Just how much is it tipped to grow?
Nvidia is covered by nearly 60 analysts on Wall Street and the average target price is US$225.50 up just over 10% from its current levels. It uses a February to January financial year and analysts expect revenues to be US$207bn in FY26, up from US$130.5bn in 2025. Its EPS is expected to be $4.38, up from US$2.94 the year before, and this would be a profit of over $100bn given the current number of shares on issues.
In FY27, $283.7bn revenue and $6.34 EPS which would be a US$154bn profit. Then in FY28, $343.4bn revenue and a $194bn profit.

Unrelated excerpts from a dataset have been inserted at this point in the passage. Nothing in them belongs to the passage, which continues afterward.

Each path below is one point turned by a fixed rotation once a step. After each direction that follows a path, write how fast that rotation turns it, in degrees a step (0 if it stays still).
Each turn is a multiple of 5 degrees from 10 to 175, or 0.
Each row of a path follows its step; steps can be skipped.

step 0: [ 27  17 -16  13  -2  20   0  14 -33   9  -9  22 -20   8  -4 -27  -5 -15
 -11   1 -15 -35   0  16  23  -3  10 -25  16  13  -5  40  48 -11 -26  11
 -12 -15  15   2  15 -15  13  -2 -28  -3   4 -34  16   3  -6  22   7  15
  -3  43 -20  31 -16  39   1]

Nvidia may seem expensive, but it really isn’t
We’ve touched briefly above on the fact that some say it is overvalued. Like many tech stocks though, the answer on whether its valuation is fair is far from a clear course. NVDA’s share price does have some flat days, or even some days of decline – including at some of its quarterly results (but not the most recent set). US government restrictions on the export to chips to certain countriesare a short-term headwind. It is trading at a P/E of ~44.8x for FY26 and a PEG of 1.25x, but for FY26 it is only 30.8x P/E and 0.86x PEG.
Consider that Intel is over 90x P/E and Broadcomm is 44x. Granted Qualcomm is only 15x, Alphabet is 26x, Apple is 32x, Amazon and Microsoft are both 30x.
And so, should you buy Nvidia shares in Australia?
Ultimately, that is a question investors will have to answer for themselves. In our view, dividend investors should not, because although the company pays dividends, they are not that high (i.e. yielding less than 0.1% consistently at the current share price). It is likely to remain this way for a while. Investors uncomfortable with short-term fluctuations shouldn’t either – these can happen at each and every quarterly result.
But as for investors with a long-term horizon, it will be difficult to go wrong with this one, unless things go terribly off the rails at the company, or in regard to the broader AI revolution, or in China.